Yesterday the Malta Business Registry issued a guidance document to provide information and guidance in relation to the Register of Beneficial Owners of Commercial Partnerships in terms of the Companies Act.

Article 30 of the 4th Anti-Money Laundering Directive in relation to the Register of Beneficial Owners of Commercial Partnerships was transposed into Maltese law by virtue of Legal Notice 374 of 2017 titled "Companies Act (Register of Beneficial Owners) Regulations", and provides that commercial partnerships are to maintain information of their beneficial owners and to file the said information with the Malta Business Registry (MBR).

Article 2 of the Companies Act defines a commercial partnership as a company, or any other commercial partnership formed and registered under the Companies Act. The MBR's Register of Beneficial Owners does not replace the obligation of the partnership to maintain its own beneficial ownership register.

What information is to be reported?

Every company (or partnership) is to obtain and hold accurate and up to date information in respect of each beneficial owner which information shall include the following particulars:

  • The name, the date of birth, the nationality, the country of residence and an official identification document number indicating the type of document and the country of issue;
  • The nature and extent of the beneficial interest held by each beneficial owner and any changes thereto; and
  • The effective date on which a natural person became, or ceased to be, a beneficial owner of the company or has increased or reduced his beneficial interest in the company

What is understood by Beneficial Owner?

Article 2 of the Companies Act (Register of Beneficial Owners) Regulations states that 'beneficial owner' shall have the meaning assigned to it under the Prevention of Money Laundering and Funding of Terrorism Regulations, subsidiary legislation 373.01. The latter defines beneficial owner as any natural person or persons who ultimately own or control the commercial partnership, or the natural person or persons on whose behalf a transaction or activity is being conducted. In the case of a body corporate or a body of persons, the beneficial owner shall consist of:

  • any natural person or persons who ultimately own or control that body corporate or body of persons through direct or indirect ownership of 25% +1 or more of the shares or more than 25% of the voting rights or an ownership interest of more than 25% in that body corporate or body of persons, including through bearer share holdings, or
  • through control via other means, other than a company that is listed on a regulated market which is subject to disclosure requirements consistent with European Union law or equivalent international standards which ensure adequate transparency of ownership information.

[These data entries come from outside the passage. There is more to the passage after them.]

Each row was made from one walk, in order. Every step used is in the known rows, and no mark comes twice. Write each row's walk.
Each row is shifted at random along 3 fixed directions that mean nothing.
Known rows
K > B > E > N > Y > H > F > V: [35 -56 181 239 -427 -270 601 351 -52 302 77 71 70 -127 242 514 2 -153 88 175 350 33 123 357 91 780 215 -184 244 9 308 -567 -346 225 -350 -311 7 144 216 -141 61 181 190 -150 332 -272 -23 -313 314 -240 39 -210 226 -76 378 249 0]
M > B > K > R > T: [-52 71 83 57 217 -62 -118 -133 -93 -68 53 -29 -74 28 -176 86 21 13 -37 53 -104 -2 -46 -42 -80 -129 -119 -20 8 13 -147 23 46 71 181 -47 -127 -76 47 -40 -55 -34 -30 -151 -53 49 -75 0 88 -74 -63 125 -114 44 85 80 160]
M > T > F > R > K > B: [-39 94 -110 104 -279 -195 106 388 -195 42 248 252 -192 9 22 144 -205 -115 260 177 242 290 58 314 -67 183 19 -110 154 46 363 -285 -187 215 -124 -187 -150 60 120 -273 97 135 -32 -254 100 -386 152 -125 268 -175 169 -56 223 -193 220 201 -134]
N > H > Y > R > K > B > E > X > M > T: [90 121 -62 -24 -78 54 15 -32 -118 -198 92 27 49 -3 200 -83 80 49 -48 -14 -111 -36 13 5 95 -44 -120 26 -69 -31 -81 10 117 -127 -158 140 -20 24 -45 -42 76 39 -77 44 30 148 -26 -105 -67 2 -115 -151 27 13 20 -111 -157]
N > F > Y > R > B > K > M > T: [73 32 47 -84 -124 -188 -61 104 -197 -12 87 33 17 67 8 6 64 -65 105 -50 -9 49 -132 20 62 57 -97 123 66 -97 -29 -13 127 99 -65 -13 -84 71 87 -47 -33 55 -59 -111 18 -76 69 -89 5 -19 115 2 85 -32 96 -100 5]
F > Y > R > T > K > B > X > M: [-83 -22 -168 -130 85 16 34 58 -16 -129 135 -41 -22 -37 -26 -192 -165 69 -44 -136 -48 2 94 -51 77 -307 -78 -88 -38 48 -111 187 76 6 34 52 -95 14 28 85 -32 10 61 -82 -75 127 -88 217 -105 145 -51 -42 -28 78 -72 -2 -209]
B > E > X > M: [12 25 -199 160 -99 -45 33 1 231 2 -18 15 -83 -118 128 19 -213 -33 178 -53 95 35 127 43 -83 44 227 -191 -59 236 207 -56 -310 -188 11 54 205 -55 -27 -31 71 107 28 101 32 -147 136 -44 -72 142 -83 -22 12 57 -124 229 -116]
N > Y > T > K > M > B > E: [14 -33 -335 30 -180 52 -3 338 -78 -65 150 -27 -157 -99 40 -245 -155 -42 89 -70 16 40 152 39 101 -59 4 -302 -6 82 72 207 -147 -83 -144 115 134 -75 152 93 -17 176 115 -78 250 5 -12 115 -9 28 49 -115 -121 172 -21 41 -364]
J > X > B > E > N > F > R > K: [-59 127 73 89 32 -92 -75 48 20 100 -21 7 -104 -27 133 291 -22 16 156 2 51 4 46 138 -72 86 130 -62 -18 121 83 -137 -162 -119 74 -44 3 12 -15 70 52 30 55 35 -108 -101 86 -40 -57 14 20 67 67 -56 208 223 8]
E > X > B > K: [-85 80 540 -72 140 -225 8 -290 -79 243 -253 -142 206 26 -43 381 306 -26 -281 142 5 -268 -249 35 13 339 -23 359 -143 -116 56 -337 -47 39 41 -113 -47 160 154 -62 -141 -179 -182 21 -185 238 -70 -264 122 -136 -40 71 87 -103 381 195 299]
Y > T > F > R > K > B > E > X: [-55 -19 36 -119 20 -27 -309 1 -20 -5 -78 79 -92 58 -211 -154 90 76 55 -20 -80 -42 -3 -158 -176 -258 -84 24 -114 -33 56 61 -44 37 148 76 -159 29 -46 64 -91 39 -14 -72 -282 -41 78 71 40 161 27 -45 20 -67 12 -7 -63]
B > E > N > T > F > Y > R: [74 -110 -197 124 -420 -40 206 238 69 125 -18 60 -127 -184 65 -147 -240 -130 393 -29 147 60 114 20 -48 145 230 -268 28 172 177 -47 -342 0 -138 14 135 55 81 60 80 333 23 80 103 -289 152 -18 63 161 -9 -164 155 -44 -144 126 -304]
E > X > B > K > M > T: [-318 -311 -290 -135 154 352 -311 -331 333 -227 -385 -99 131 -222 -244 -652 -201 170 -104 -205 -379 -326 41 -313 -87 -446 20 -172 -209 291 -120 574 86 -525 90 287 403 -131 -24 400 -7 -191 71 189 -64 243 -88 446 -291 329 -87 118 -404 312 -535 -394 -201]
J > X > M > T > K > R > B > E > N > Y > H: [-85 -59 62 -198 232 152 -111 -154 111 -20 -220 -130 106 -63 -27 -168 184 192 -316 -75 -139 -94 -190 -199 6 -46 -56 213 -123 -4 -186 189 257 -141 77 89 73 111 -27 254 -42 -86 -22 195 -147 435 -181 200 -272 74 -68 32 -59 34 -80 -125 -60]
J > A > B > X > M > K > R: [97 178 -82 17 474 240 -382 -305 90 -394 99 -150 -32 181 -51 -34 133 117 20 -57 -259 79 164 -22 -74 -422 -198 159 -71 -121 -282 243 133 -167 335 198 -75 -197 -241 172 70 -77 -153 114 -191 123 75 27 -115 127 -94 90 -171 105 37 52 162]
A > N > F > Y > R > B: [241 -49 65 -67 -165 42 28 77 -62 15 -57 -73 11 42 23 -49 11 -162 121 -23 23 -56 -6 -93 174 -41 -146 109 89 -194 -233 152 55 83 -65 16 0 48 -85 111 12 101 -83 59 42 -124 44 -68 9 116 133 -14 39 -57 -70 -234 165]
J > X > M > B > K: [-97 -84 -35 58 75 -83 250 128 141 62 -95 -26 18 -151 101 137 -77 32 -218 -29 145 3 -138 134 67 313 140 -84 78 136 196 -78 -47 -141 -77 -171 115 33 235 -45 29 -81 224 -36 211 -22 -85 -1 -38 -205 74 86 -57 68 88 172 -9]
R > T > K > B: [-10 315 336 -182 245 -12 -479 -189 -190 79 143 -15 -157 314 -96 199 299 44 -99 204 -164 4 -66 -154 -104 -228 -382 405 -164 -258 -219 -201 34 233 355 98 -164 52 -220 -22 -144 -146 -194 -140 -391 377 25 0 72 59 -10 83 -9 -75 239 93 269]
J > H > F > R > B > E > X > M > T > K: [92 263 117 2 275 101 -278 -339 -100 -220 -9 -34 30 374 58 -1 193 46 17 104 -132 122 -43 -93 -125 -199 -145 380 -149 -256 -210 -57 315 129 239 120 -239 132 -312 -34 112 4 -404 102 -391 154 115 -192 17 22 -97 -7 236 -139 60 -70 127]
Y > H > F > R > K: [194 80 40 -34 28 64 -148 -201 17 -197 18 77 32 155 24 -106 85 -12 -35 -31 -142 -51 41 -153 9 -158 -173 173 -20 -102 -99 91 166 -15 30 39 -180 -62 -272 -95 25 -87 -247 69 -184 -110 154 -83 46 -25 -47 -88 66 -62 -25 -261 70]
K > M > B > X: [178 375 248 275 262 -390 -78 -22 -268 58 376 -11 -10 356 79 751 233 -64 -152 267 100 313 -61 203 -58 198 -151 210 105 -366 -70 -511 -41 403 121 -116 -342 -40 71 -336 51 -81 -134 -165 77 108 21 -511 229 -205 -20 95 83 -167 559 345 432]
M > T > K > R: [-10 235 -478 216 -233 -6 -44 405 -146 -134 397 160 -346 17 93 -9 -432 -66 325 93 81 309 284 294 -51 -149 -30 -268 50 189 301 -57 -289 26 -121 -31 45 -81 32 -236 134 168 -138 -199 152 -363 194 65 159 -39 56 -18 16 -57 87 208 -369]
T > F > Y > H: [128 -201 111 -152 -128 19 53 -35 55 37 -109 35 181 110 -73 -241 73 -92 -78 24 144 -82 -81 -97 134 159 -2 159 8 -108 9 49 100 190 -132 -27 31 56 -32 21 -14 -25 13 -31 -31 -129 -18 -96 15 -68 153 -56 100 -87 -91 -180 108]
B > X > R > T: [-148 -254 -395 139 -190 -26 397 296 196 9 -59 116 -156 -447 73 -110 -487 80 -1 -175 157 -9 119 192 48 -15 258 -621 138 381 547 133 -273 -361 -237 -135 137 -57 201 -282 52 -71 294 -91 297 -489 -8 199 25 -118 -4 -18 -115 115 -355 152 -421]
M > X > B > K > R > T > F > Y: [-242 -241 281 -214 123 -40 73 -161 48 195 -239 30 235 -179 -99 -54 137 120 -365 -17 96 -241 -250 64 69 321 87 112 -60 46 55 -52 137 -19 -48 -129 7 157 226 28 -142 -208 74 -66 -47 187 -291 65 -34 -200 31 37 -45 0 53 6 112]
T > K > M > X > B: [-86 80 -44 -28 240 37 -320 -102 -8 50 112 -32 50 174 -65 -15 47 56 -194 14 -56 11 -54 -29 -19 -50 2 124 -93 -30 -79 -18 51 51 78 66 136 -93 27 45 -96 -227 -3 -50 -4 279 -59 77 -126 -29 53 200 -218 62 86 6 98]
J > B > E > N > Y > H: [1 -30 -353 261 -65 249 -109 66 188 -195 41 -40 -124 -46 91 -243 -211 -21 398 -75 -127 44 351 -95 -71 -241 114 -388 8 135 -212 297 -187 -169 92 255 178 -269 -149 328 242 200 184 165 88 -60 87 118 -117 293 -110 -64 -108 190 -281 -34 -228]
M > K > R > T: [-45 64 61 -231 128 81 -194 -208 6 -79 42 -88 -54 4 -162 -80 3 98 -130 -69 -162 -75 -143 -135 -92 -176 -188 257 -77 73 -191 84 124 -32 156 -31 46 -4 -140 -33 -163 -76 -293 6 -166 183 -48 235 -29 2 -83 169 -123 21 -69 -61 119]
J > E > N > F > Y: [240 -32 677 -207 -75 -132 102 -254 -19 346 -239 -135 176 212 104 375 474 -95 -27 169 107 -79 -350 -129 30 556 -77 639 -46 -273 -305 -442 33 319 107 -116 45 316 -153 209 -90 190 -281 221 -300 212 -34 -331 42 36 13 -49 318 -262 235 97 539]
K > M > X > R > T > F > Y: [41 123 -399 103 179 -5 -181 104 -5 -172 356 87 -81 178 72 52 -223 115 -23 -82 54 344 185 142 -55 -328 5 -111 48 -49 52 28 51 65 41 64 -73 -111 -128 -150 116 -106 -47 -38 60 -43 5 46 -95 66 24 88 -86 -25 -96 33 -52]
N > F > Y > R > K > B > X > M: [8 -62 -167 34 -301 -240 237 363 -96 58 106 122 -6 -131 146 87 -180 -76 157 -139 169 59 -2 224 114 213 139 -232 177 106 312 -63 -62 -37 -253 -137 40 26 211 -141 11 36 201 -142 265 -345 58 -68 16 -138 172 -16 61 6 50 14 -184]
J > N > H > Y > R > T > K > B > X: [141 -96 260 -150 -9 47 88 -3 -141 125 -101 -199 68 23 102 -11 270 29 -272 118 -43 -178 -191 -86 145 143 -136 202 -62 -262 -272 0 131 85 -153 14 -38 97 -2 62 -49 -19 15 109 7 273 -147 -94 19 -122 0 -66 -20 -75 -5 -187 93]
K > R > B > E > J > X > M > T > F: [-123 5 -50 -32 301 146 -143 -207 166 -170 -32 -35 -42 23 -247 -68 24 195 27 -156 -184 18 57 -175 -196 -453 11 -43 -7 75 -144 202 96 11 282 117 -83 -116 -182 115 -11 -11 50 49 -255 82 -59 290 -231 280 -162 104 -110 32 -216 -7 4]
A > B > E > X > M > K > R > T > F: [-161 -109 -197 95 -86 110 68 88 213 -40 -120 84 36 -175 -17 -139 -231 33 135 -21 82 -62 106 85 -75 30 227 -237 24 203 150 60 -80 -97 54 -1 120 7 76 65 47 8 253 -41 80 -82 -100 132 -52 135 15 -2 -106 143 -185 102 -139]
K > B > E > N > F: [37 38 321 240 -330 -344 414 294 -85 391 86 70 34 -25 187 685 104 -147 121 195 308 49 1 290 14 766 167 -66 220 -86 258 -695 -386 364 -189 -296 -10 132 211 -147 20 132 166 -144 224 -202 -19 -386 299 -204 61 -71 213 -122 442 397 188]
E > J > N > H > Y > T > K > M > X: [68 7 -100 106 -245 77 189 224 -126 48 15 -33 -23 -31 60 22 -42 -64 5 60 27 1 138 127 106 57 26 -89 -133 -89 178 40 -204 -46 -268 -35 98 -39 166 -115 32 118 0 136 260 -148 79 -76 59 -163 41 -79 34 -101 -26 42 -140]
T > K > M > X: [72 337 -324 209 134 -50 -395 135 -142 -57 443 33 -183 296 78 158 -182 -15 83 50 19 263 198 177 -62 -250 -3 -29 -75 -3 61 -73 -156 77 42 74 55 -205 -59 -163 37 -114 -110 -116 56 -34 158 -60 -40 -38 80 180 -152 -44 170 180 -27]
X > R > K > B > E > J > A: [-129 80 -140 -138 407 268 -338 -376 206 -264 11 -140 -155 -5 -203 -170 -7 169 81 -263 -313 -26 199 -259 -177 -663 -62 -94 -102 183 -215 345 101 -280 376 199 37 -252 -370 171 -84 -92 -22 155 -311 139 19 458 -252 251 -204 184 -222 192 -291 -39 19]
T > K > M > X > R > B: [-110 132 -467 195 108 40 -204 233 6 -56 322 97 -146 59 44 -27 -345 55 55 -108 24 197 211 157 -42 -272 145 -290 23 174 176 84 -113 -42 -27 33 139 -246 45 -84 28 -177 157 -117 170 -80 37 174 -144 -12 68 194 -238 100 -59 95 -223]
A > N > Y > H > F: [417 169 -167 136 -223 88 27 209 -145 -108 190 -108 -123 138 215 33 -87 -212 154 71 70 83 267 74 214 -101 -154 12 49 -241 -136 132 -72 61 -183 82 -50 -38 -217 -77 128 168 -272 107 158 -199 129 -199 144 7 92 -148 64 -95 24 -138 11]
X > R > T > K > M > B > E > N > Y: [-128 -145 54 -217 145 59 111 -64 41 139 -140 -46 41 -139 -114 -118 45 113 -213 -95 -4 -13 -181 -158 7 -16 52 19 30 12 -7 22 202 47 62 -49 24 134 28 62 -183 -75 13 56 -72 277 -239 271 -78 23 -57 77 -29 79 -177 -11 -59]
H > F > Y > R > B: [84 40 -320 223 -240 -121 241 338 -6 -122 365 185 -155 38 173 17 -395 -170 424 -25 176 162 310 295 23 -135 118 -295 175 103 183 -52 -158 79 -169 -56 -164 -132 -9 -244 154 171 -42 -161 107 -590 227 -71 238 2 72 -193 120 -13 52 32 -223]
J > X > B > K: [-226 -209 -100 -30 75 159 31 -33 280 -29 -239 -101 -15 -229 -7 -191 -151 99 -111 -135 -66 -249 2 -29 35 31 131 -212 -36 290 61 222 -100 -374 -12 17 276 -66 93 186 13 -113 275 14 68 -12 -71 288 -158 16 21 99 -248 225 -155 -7 -126]
H > Y > T > K > B > E > J: [-13 73 64 47 -237 -194 218 356 -187 172 254 80 -58 18 161 149 -22 -92 35 223 235 -24 97 255 85 228 22 -83 -121 -77 212 -365 -257 221 -262 -85 -106 127 237 -291 -38 185 -13 -246 116 -125 -21 -177 344 -165 39 -252 68 -21 337 364 -158]
M > T > F > R > B: [-63 -115 -135 3 -183 11 46 189 -10 -61 22 228 -107 -63 -114 -215 -186 -67 204 67 87 157 -3 68 -48 -2 -10 -111 125 82 186 28 -58 73 -56 -49 -43 12 69 -51 93 116 -1 -142 29 -298 105 46 107 7 112 -66 117 -90 -97 -49 -145]
R > B > E > N > H > F > Y > T: [29 106 234 0 130 86 -348 -271 44 -11 -52 26 -23 111 -56 -63 216 -36 174 25 -237 -79 46 -312 -109 -310 -185 124 -117 -89 -405 143 70 33 284 230 -112 -125 -229 243 30 20 -39 105 -285 207 52 -33 -76 258 -146 -65 45 38 -65 -164 180]
J > N > H > F > Y > T > V: [188 -207 -424 113 -384 224 241 327 81 -67 -21 -18 -140 -97 217 -362 -269 -121 171 -5 74 56 221 73 166 -9 44 -324 119 98 72 327 -97 -216 -354 62 271 -139 -74 65 194 195 191 111 376 -377 135 53 53 -51 105 -161 -42 50 -348 -405 -258]
A > N > F > Y: [357 157 -36 224 -525 -271 383 565 -264 213 248 50 -120 69 349 455 -208 -354 287 182 444 223 123 415 258 473 27 -49 222 -184 281 -348 -309 281 -365 -268 -17 139 108 -321 136 221 -82 -128 389 -551 188 -451 331 -242 302 -64 282 -228 318 202 90]
R > T > K > M > B > X: [10 428 -172 136 149 -86 -493 136 -238 -46 416 131 -330 261 50 192 -107 24 125 165 -77 287 178 81 -155 -432 -216 8 -110 -113 44 -97 -109 115 237 116 -169 -110 -127 -223 17 -104 -105 -185 -124 55 155 -45 77 25 33 95 -54 -51 153 198 -36]
E > J > X > M > K > R: [-11 140 275 -61 146 -43 126 -198 -21 37 -103 -152 65 56 -135 336 208 31 -189 7 -31 -52 -101 26 -17 78 -29 295 -137 -70 86 -140 -50 -20 71 -129 -28 65 70 -141 -111 3 -216 129 -97 57 39 -26 -15 -124 -66 102 96 -159 198 251 203]
A > B > K > M: [97 350 17 335 26 -240 43 206 -189 28 322 -50 -98 217 142 527 -53 -155 95 198 167 194 115 307 19 184 15 -16 96 -129 98 -352 -176 250 70 -144 -192 -47 97 -330 102 -51 77 -263 225 -100 49 -313 247 -176 91 85 3 -1 404 418 184]

Write each row's walk
[-143 -161 388 -114 141 -85 251 -163 38 138 -252 -86 220 -146 -102 177 223 45 -380 119 86 -192 -313 18 80 383 -20 115 70 -68 -12 -168 165 27 57 -184 -112 172 228 -105 -91 -215 173 -109 73 219 -280 -48 89 -190 -10 40 -55 67 130 120 244]
A > B > X > R > K > M > T
[-217 19 -255 116 -27 -6 52 205 44 -6 70 84 -53 -120 45 -82 -269 35 58 -117 23 10 208 115 -4 -65 195 -330 55 170 254 80 -45 -5 -61 -30 0 -72 75 -71 17 -96 267 -146 139 -94 -105 199 10 -38 37 54 -87 160 -67 56 -267]
X > B > K > R > T > F > Y > H
[-63 -343 47 -270 -125 166 189 -26 22 -43 -240 80 290 -158 34 -423 137 98 -357 -83 -25 -234 -258 -117 215 235 -39 1 -13 -12 1 162 280 -143 -288 21 146 123 157 91 -27 -135 190 -3 196 186 -217 43 -115 -142 56 -94 -85 115 -186 -352 -111]
N > H > Y > T > F > R > K > M > X > B
[-236 -264 -203 87 -256 44 249 218 218 15 -99 117 119 -255 61 -138 -212 55 12 -33 120 -87 163 98 5 303 224 -361 79 210 245 -42 -179 -34 -216 -41 216 35 183 143 80 44 398 -67 215 -65 -146 106 -34 38 18 -106 -53 157 -121 13 -261]
K > B > E > X > M > T > F > Y > H
[-163 210 88 -18 13 -140 -122 -15 -29 133 132 23 -139 -27 43 233 37 2 20 103 52 46 23 81 -124 41 -41 14 -40 167 86 -210 -107 -81 122 -31 51 -73 -57 -109 -57 -84 124 -100 -17 125 37 31 36 -90 -46 59 -34 53 197 147 86]
R > K > B > E > X > M > T > V
[7 -217 408 -358 186 -70 -117 -328 24 111 -169 -89 252 141 -300 -208 349 10 -197 4 32 -153 -357 -290 -21 62 -31 409 -55 -178 -323 6 332 280 149 8 -126 110 -11 152 -213 -53 -33 -2 -295 272 -153 11 -83 49 51 49 46 -56 -3 -152 328]
T > F > Y > R > K > M > B > E
[92 -85 207 -42 -74 -3 89 -88 -128 191 -204 18 223 53 -17 44 197 -31 -126 69 -63 -34 -213 -115 37 159 -22 209 6 -178 -21 -83 185 76 -124 -62 25 154 17 45 -20 -107 -166 161 24 114 -35 -184 56 -115 54 17 136 -180 -30 -256 124]
E > N > H > F > R > T > K > B > X > M
[-20 3 172 -52 231 86 89 -207 110 2 -146 -120 -2 -100 -69 56 164 65 -94 -158 -106 -83 20 -187 10 -153 32 -21 22 -24 -147 129 111 -8 141 38 -131 -76 -126 82 -84 -9 60 168 -168 169 -134 174 -144 98 -206 4 32 54 -143 5 44]
X > R > B > E > J > N > Y > H
[155 145 -143 81 22 89 -322 -143 -55 -248 84 123 -25 166 10 -174 32 9 118 -4 -232 80 142 -173 -119 -313 -149 45 -50 -114 -168 163 176 -8 86 166 -201 -84 -258 24 96 11 -232 116 -162 -6 167 -61 17 108 -81 -101 43 -44 -64 -311 -71]
Y > H > F > R > K > M > B > E > N > T
[69 325 325 75 4 -377 61 -82 -160 258 116 -41 -77 69 143 589 192 -37 -22 234 264 146 -97 242 -103 348 65 245 -57 -20 220 -581 -184 138 30 -143 -159 165 6 -353 -76 95 -230 -40 -168 3 96 -338 181 -142 -122 -35 283 -214 470 473 175]
B > E > X > R > K > M > T > V
[-86 -53 81 -70 141 -166 130 -103 34 150 -110 -42 67 -163 -44 85 68 98 -377 5 87 -17 -247 57 0 156 73 58 4 99 211 -44 99 -169 -63 -109 39 62 153 -272 -132 -177 33 -46 112 87 -114 15 15 -241 -42 78 -71 -13 -25 41 62]
B > X > M > K > R > T > V
[73 9 -123 93 -210 135 49 154 55 26 17 59 -70 53 201 -14 -116 5 290 -34 -2 74 164 4 -46 -22 81 -47 -10 72 -67 -9 -101 55 -23 39 128 24 -172 233 106 219 16 157 -79 -97 40 13 -81 185 -17 -95 121 -65 -95 -15 -124]
J > E > N > H > F > Y > T > K > R > B
[-164 -269 138 -157 48 78 123 -123 174 67 -267 1 105 -287 -204 -261 110 155 -150 -249 -189 -262 -229 -300 -37 -11 43 -9 47 62 -164 129 70 -72 66 38 -22 5 190 276 -166 -30 170 120 -109 254 -156 275 -215 238 -178 -70 -98 117 -182 -133 -164]
Y > R > B > E > N > T > K > M > X
[159 -59 -97 18 -59 28 -97 97 -83 -11 -33 -40 -5 26 -30 -49 -89 -79 79 -62 14 35 -31 -24 75 -110 -23 -5 86 -103 -113 206 68 -7 -49 -12 30 3 -47 44 28 -17 -38 26 116 -148 65 -28 -59 45 180 141 -74 -53 -145 -215 130]
A > N > F > R > B > K > M > X
[91 131 14 29 -16 -156 -115 46 -171 -3 230 54 -126 180 -20 130 -12 -94 304 68 31 126 81 92 -152 -201 7 26 13 -42 -30 -114 8 129 79 -15 -269 -4 -167 -137 0 123 -280 -65 -189 -217 214 -101 224 9 43 -66 143 -134 176 16 39]
H > F > R > K > B > E > N > Y > T
[-121 -47 -82 54 -27 154 258 4 57 -109 -82 -6 -6 -173 -116 -12 -38 25 37 -10 -6 32 174 170 30 -25 28 -137 -11 94 311 86 -131 -261 -49 -61 96 -95 153 -87 2 41 115 65 177 -245 104 107 31 -120 -42 -42 -17 68 -22 161 -110]
E > J > A > B > X > R > K > M > T > V
[92 -109 360 -97 -55 -52 261 -217 -27 44 -261 42 276 5 54 88 311 -40 -203 21 33 -132 -330 -40 108 438 18 248 99 -105 55 -168 206 25 -123 -104 -34 163 54 -53 -20 -85 -39 47 -4 50 9 -274 -4 -183 12 -31 212 -99 92 -173 187]
N > H > F > R > B > E > X > M
[-60 -116 -50 66 31 -100 224 65 98 111 -119 132 89 -97 -38 -11 2 -73 -18 -16 126 190 -156 -28 -46 275 219 -98 167 10 136 -99 74 120 20 -79 16 64 197 60 23 73 173 22 187 89 -90 -48 5 -23 37 18 100 5 -48 22 8]
X > M > B > E > N > T > F > R
[130 -37 -289 143 -280 39 214 263 -37 -169 98 59 -35 -132 187 -135 -228 -70 178 -118 60 -19 252 160 156 -20 100 -318 79 104 173 185 -112 -141 -276 46 8 -88 8 -20 120 128 15 31 178 -291 99 -64 -7 -19 0 -219 64 41 -74 -72 -375]
N > Y > H > F > R > B > E > X
[83 -155 38 -35 -112 92 93 -120 7 54 -223 3 234 -89 -8 -215 53 -44 -42 -94 -155 -110 -141 -198 67 -9 1 107 -10 -34 -151 206 236 -123 -163 29 101 11 18 146 11 -60 -153 277 86 69 -44 -49 -57 -16 -25 -32 61 -56 -235 -417 2]
E > N > H > F > Y > R > B > X > M > K
[-122 -240 33 103 -251 52 437 140 123 93 -187 52 146 -253 38 21 -98 -63 55 40 203 -124 -11 180 70 452 279 -238 95 136 179 -72 -115 -55 -130 -191 90 58 258 -5 47 46 366 -11 304 -163 -83 -26 23 -136 61 -52 14 93 -47 123 -30]
A > B > E > J > N > H > F > R > K > M > X
[-99 91 -459 324 -89 -134 271 431 -97 -120 329 172 -260 -109 37 108 -527 -58 296 -90 164 356 254 323 -17 -196 177 -530 268 309 362 36 -233 -20 -96 -170 -87 -196 133 -215 172 71 276 -295 298 -480 192 72 47 -49 38 74 26 22 -5 197 -318]
F > R > B > K > M > T > V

A shareholding of 25% + 1 share or more, or the holding of an ownership interest or voting rights of more than 25% in the customer shall be an indication of direct ownership when held directly by a natural person, and of indirect ownership when held by one or more bodies corporate or body of persons or through a trust or a similar legal arrangement, or a combination thereof.

If after having exhausted all possible means and provided there are no grounds of suspicion, no beneficial owner has been identified, subject persons shall consider the natural person or persons who hold the position of senior managing official or officials to be the beneficial owners, and shall keep a record of the actions taken and any difficulties encountered to determine who the beneficial owner is.

Useful guidelines:

  • The beneficial owner must always be a natural person – an individual. One cannot identify and report a company as the beneficial owner of another company. It is very common to have shares in a company held by one or more companies. In such case, one needs to identify the beneficial owners of such companies, therefore, the individual/s who through the intermediate companies owns 25%+1 of the shares in the company. As already mentioned, if no individual is identified who holds 25%+1 of the shares in the company, then the individuals who hold the position of senior managing officials are to be reported in the Register of Beneficial Owners.
  • The 25%+1 percentage test is not only in relation to the ownership of the shares, but one must also consider the control of the voting rights, ownership interest and control via other means.
  • When the shares of a company are subject to the rights of usufruct, pledge or guarantee, one is to determine whether the usufructuary, pledgee or guarantee have been given the right to determine how voting rights are to be exercised or any other special rights in the agreement establishing such a relationship. Should they have been provided voting rights or any other special right, then apart from the shareholder, one is also to report the individual having such additional rights.
  • When there is a cell company, one is to consider all the shareholders of the company including those who may be holding shares only in the cells since the creation of a cell does not result in a separate body but rather in the segregation of assets.
  • If an officer, shareholder, beneficial owner of a company provides the Registrar with false information on the beneficial ownership, fails to keep record of beneficial owners, fails to provide information to the Registrar about a change in beneficial ownership or fails to submit the annual confirmation of details, he or she shall be guilty of an offence and liable to a fine (multa) not exceeding €5,000 and daily default penalty which shall be due for every day during which the default continues and shall accrue from the day following that on which the default occurs.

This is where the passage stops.